Drug-addiction might illustrate important general features of why people abandon themselves to particular
pursuits such as love or surfing the Internet. Withdrawal effects from drugs appear to have features in
common with, say, withdrawal of love.
As with other aspects of behaviour, the causal basis of drug-taking can vary on a dimension of automaticcontrolled, a topic discussed in some detail in Chapter 10, 'The control of movement'. That is, the
motivational basis of the drug-user can vary between (a) the conscious goal-seeking of a high and (b) the
automatic reaction to drug-related cues.
Question 19.4
Conventional rewards can only gain access to the brain's reward system by triggering sensory neurons,
which then convey information to the CNS. For example, food stimulates taste buds and olfactory receptors
(Chapter 9, 'The other sensory systems' and 17, 'Feeding and drinking'). Sexual reward would typically
consist of stimulating touch-sensitive neurons at the genitals (Chapter 9, 'The other sensory systems' and
18, 'Sexual behaviour'). By contrast, drugs such as heroin and cocaine do not target peripheral sensory
systems. By intravenous infusion, the effects of such drugs are first felt at the reward centres in the brain.
By means of cannulae implanted in the brain one can directly target CNS processes underlying reward.

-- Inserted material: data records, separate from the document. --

Every row gives one point. Each table stands for the endless flat space through its points: a line for two points, a plane for three, and so on. The two share one point or none. Which?

First (3 x 4)
0.3,4.3,-0.8,-1.5
0.9,2.8,-2.1,-1.6
0.9,5.8,0.0,-1.0
Second (2 x 4)
0.3,2.1,-0.8,0.3
3.3,5.1,-3.8,-3.7
They share: 1.5,3.3,-2.0,-1.3

First (6 x 8)
-3.8,-3.0,2.8,-1.8,-1.1,3.8,2.9,3.1
-1.7,-4.1,-1.7,-4.8,-2.0,3.1,5.7,-0.3
-2.8,1.2,5.3,1.0,8.2,-2.1,-2.7,-0.6
-3.2,0.5,2.8,-3.1,2.1,4.9,-2.7,-1.3
-0.5,-1.9,0.6,-3.6,3.5,-2.0,2.3,-2.4
-2.5,-2.0,-0.9,-2.3,2.4,2.2,2.7,-1.7
Second (2 x 8)
-3.7,-3.9,0.5,-1.7,2.8,1.5,2.4,-1.5
-2.7,-2.1,0.9,-2.7,2.2,2.1,1.4,-1.3
They share: -2.2,-1.2,1.1,-3.2,1.9,2.4,0.9,-1.2

First (5 x 12)
-3.5,2.5,-5.5,-0.2,-5.1,1.5,2.1,-1.7,-2.0,1.6,-4.3,-1.7
0.3,-0.1,-0.6,1.9,-0.8,1.8,0.2,2.1,-5.1,3.5,-1.4,3.6
1.4,2.6,-1.1,4.5,0.2,2.7,-0.7,2.2,-7.8,1.7,-2.5,4.8
-2.8,-4.0,-3.5,-2.9,-5.0,-1.1,3.9,-1.4,0.6,5.1,-2.3,-1.8
-0.8,1.2,-0.4,2.4,1.2,4.5,-1.1,3.9,-4.3,5.4,-1.1,3.5
Second (6 x 12)
-0.4,-1.4,-3.6,0.6,0.1,1.1,2.7,1.4,-3.0,4.4,-0.6,3.6
-4.9,3.0,0.8,2.7,-4.3,1.0,3.2,-3.6,-2.2,4.8,-1.5,-3.3
1.1,-4.2,-0.8,-1.7,-0.1,0.2,1.2,0.6,-1.8,3.0,-1.9,1.5
-1.5,-1.0,-8.8,1.6,-1.8,-0.8,4.8,0.3,-6.1,5.4,-2.3,6.8
-0.7,1.3,-1.1,-0.2,-3.1,3.8,-0.1,1.5,-0.7,2.2,-1.8,1.7
-2.2,2.5,2.3,1.1,-3.6,3.5,1.8,-2.0,-2.5,2.5,-0.9,-3.2
They share: no point

First (4 x 18)
-5.8,-1.4,0.8,-3.0,-0.7,3.7,-3.8,-4.3,-2.2,-1.8,2.6,-3.7,-4.9,4.8,-1.2,-2.0,1.9,-1.6
-3.2,-1.5,1.7,0.9,2.5,4.6,-3.9,0.8,1.3,-1.4,-1.7,-1.6,0.9,0.0,-0.1,0.6,1.1,-3.2
-2.9,-1.7,0.0,1.7,2.6,0.8,-4.1,-0.9,1.3,-0.6,-1.2,-0.9,-0.1,1.6,2.1,3.0,3.0,-1.5
-4.7,-2.0,-0.1,-1.6,-0.6,3.1,-3.2,-4.2,-1.0,-0.8,1.5,-2.6,-3.7,4.0,0.6,0.2,2.2,-1.5
Second (2 x 18)
-1.3,-4.2,0.5,-0.6,0.2,3.5,-1.2,-2.6,1.6,0.2,-0.3,-1.2,-0.5,1.0,0.8,1.2,1.8,-3.1
-0.5,-5.0,1.0,-1.3,0.1,3.6,-0.5,-2.7,1.8,0.2,0.0,-1.3,-0.4,0.7,0.0,0.4,1.7,-3.6
They share: -2.9,-2.6,-0.5,0.8,0.4,3.3,-2.6,-2.4,1.2,0.2,-0.9,-1.0,-0.7,1.6,2.4,2.8,2.0,-2.1

First (3 x 24)
2.4,3.4,-1.8,-2.4,-1.8,3.2,-2.5,3.1,2.2,-0.3,-2.4,-0.7,1.4,0.7,-1.1,-1.2,0.1,-0.7,2.2,1.5,2.7,-1.8,-1.5,-1.0
1.6,2.2,-2.2,-0.6,-2.2,0.6,-1.3,2.9,1.6,-0.1,-4.4,0.9,1.0,0.9,-0.9,-2.8,2.1,-2.7,-0.8,2.5,0.9,-0.8,-2.3,-2.4
2.2,2.6,-2.4,-3.3,-2.4,3.1,-2.1,2.8,1.5,-0.4,-3.0,-0.9,0.2,1.8,-0.8,-0.4,0.7,-0.9,2.3,2.4,2.8,-2.3,-0.9,-1.9
Second (5 x 24)
4.3,4.6,-3.4,-3.4,-1.3,1.2,-3.0,2.2,1.5,-0.1,-3.2,-0.4,-0.2,2.8,-3.1,-3.4,2.2,-1.0,1.2,3.1,3.3,-0.5,-2.9,-0.7
1.9,3.6,-6.1,-3.8,0.0,-0.2,-2.2,2.4,3.0,1.5,-3.6,1.3,2.5,5.6,-1.5,-0.1,0.8,3.2,-0.9,5.3,0.5,-2.1,-2.8,-1.8
1.3,2.0,-1.3,0.8,-0.8,7.9,-3.0,3.4,2.7,-2.5,-4.1,-2.9,-1.6,-5.2,-3.1,0.4,1.2,-0.1,2.5,3.3,2.5,-1.3,-1.6,-2.7
3.9,3.1,-3.9,-4.9,-2.7,1.5,-1.4,2.1,1.2,1.3,-2.4,1.3,0.3,3.8,0.1,-2.7,0.4,-2.6,-0.1,2.4,3.4,-2.2,-3.3,-2.3
0.9,1.8,-3.0,-1.7,-1.4,5.2,-1.8,3.2,2.4,-0.4,-3.4,-0.6,0.3,-0.9,-0.7,0.9,0.2,0.1,0.8,3.4,1.8,-2.6,-2.0,-3.4
They share: no point

First (6 x 24)
-3.4,-0.1,0.2,-3.1,-6.1,5.3,4.8,-0.4,-1.4,-0.2,0.6,-4.7,-3.1,1.7,-0.5,-1.1,2.4,-0.3,-4.2,-1.3,-3.5,2.2,-1.8,3.2
2.5,-3.0,-1.9,2.1,1.0,-5.4,-2.1,6.1,2.0,-1.7,-1.8,-3.0,-5.4,-2.2,-5.9,-3.8,-4.7,-4.9,-5.7,2.7,1.8,-3.2,1.6,3.8
-0.1,-1.2,2.3,-1.0,-2.0,-4.0,1.0,-2.7,-2.0,-2.3,-2.4,-3.2,-6.2,2.4,-3.9,-3.4,-1.7,-4.4,2.1,7.9,4.8,1.7,-1.9,2.3
2.4,-2.3,-3.4,2.7,-0.7,0.5,0.8,5.8,0.6,0.2,0.6,-7.7,-6.1,-0.5,-3.9,-2.5,-2.8,-3.3,-7.8,-1.5,-3.3,-2.0,1.2,5.2
-1.5,-1.0,3.4,-2.2,-3.7,-1.7,3.1,-4.2,-2.2,-2.1,-1.7,-3.5,-5.4,3.1,-2.5,-2.2,0.5,-3.4,2.2,7.3,4.0,2.8,-3.7,2.8
-4.3,1.4,4.4,-3.4,-4.6,0.5,3.6,-2.5,-2.0,-0.2,-1.2,-0.2,-0.4,1.4,-1.4,-0.8,1.2,-1.8,0.0,3.8,1.6,1.9,-0.3,0.8
Second (3 x 24)
1.1,-2.0,1.6,-2.3,-3.8,-0.3,-0.3,0.5,2.0,0.8,0.0,-3.5,-5.8,2.3,-1.8,-1.0,0.7,-2.2,-1.0,2.4,-1.9,1.6,-0.2,1.4
-1.5,0.6,0.0,0.1,-2.4,-1.3,1.9,1.9,-2.6,-0.6,-0.8,-2.9,-2.4,-0.5,-3.8,-2.8,-2.5,-3.6,-4.2,1.2,0.5,-0.6,2.2,2.2
-1.7,1.4,-0.1,1.0,-3.4,-2.9,3.2,2.1,-5.1,-0.8,0.2,-3.2,-1.4,-1.5,-4.6,-2.8,-3.3,-5.3,-5.9,0.0,1.1,-1.0,3.1,2.4
They share: -1.0,-0.1,0.3,-0.6,-2.3,-0.6,1.1,1.6,-1.0,-0.3,-1.0,-2.9,-3.3,0.3,-3.2,-2.5,-1.7,-2.8,-3.1,1.8,-0.1,-0.1,1.5,2.0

Such intracranial infusion of drugs might have features in common with intracranial self-stimulation
(Chapter 16, 'Motivation'), in which the tip of an electrode is implanted in brain regions concerned with
motivation. In each case, one could suggest that conventional motivational processes have been shortcircuited as the stimulus directly targets the CNS. However, it was suggested in Chapter 16 that ICSS taps a
wanting system rather than a liking system (discussed more fully later in the present Chapter). The DAstimulating effect of drugs might be a neurochemical basis of a wanting system.
Question 19.5
Trying to answer this raises all of the hair-splitting distinctions that inevitably accompany trying to define
exactly what we mean by addiction (introduced in the previous section). However, the kind of questions
and issues that might be brought to bear are as follows;
(a) Is there a suitable animal model of working for nicotine reward? By this criterion, nicotine appears to be
less addictive than opiates or cocaine though there could well be addictive factors peculiar to humans.
(b) Are there neural processes that are targeted by nicotine and changed by the habit of smoking (e.g.
identifiable sensitisation of DA pathways)? Are these similar to those targeted by unambiguous addictive
substances such as heroin? As with other drugs, nicotine targets DA neurons.
(c) When aware of the dangers, will smokers risk harm in smoking? Many smokers continue with the habit
in spite of very serious injuries suffered as a direct result of smoking.
(d) Are there identifiable patterns of withdrawal such as altered activity in physiological systems outside
the nervous system?
(e) Do smokers crave cigarettes when they are unavailable? They do.
(f) How difficult do smokers rank giving up cigarettes as compared to giving up other drugs that they also
have taken or are taking? Evidence here suggests that nicotine is strongly addictive.
(g) Are light smokers a rare phenomenon? They are.
Question 19.6
(a) This result tends to support the incentive sensitization model, since it appears that the presence of the
drug in the body sensitizes neural processes. When the drug later arrives contingently (i.e. as reward for
lever-pressing), it interacts with neural processes already sensitized. Hence, rats given such prior treatment
react to the drug more strongly than would those without prior exposure to the drug. Presumably, a
sensitized nervous system can more easily form associations between lever-pressing and drug-delivery.
(b) Again, this supports the model since certain cues in the environment enter into association with the
sensitized structure, i.e. they assume salience.
(c) Again, this phenomenon (discussed in Chapter 15, 'Pain') suggests that the changes brought about by the
drug are ones that are dependent upon a particular context for their expression. Drugs experienced in
hospital tend not to generalize to a craving outside a context of being in pain and in hospital.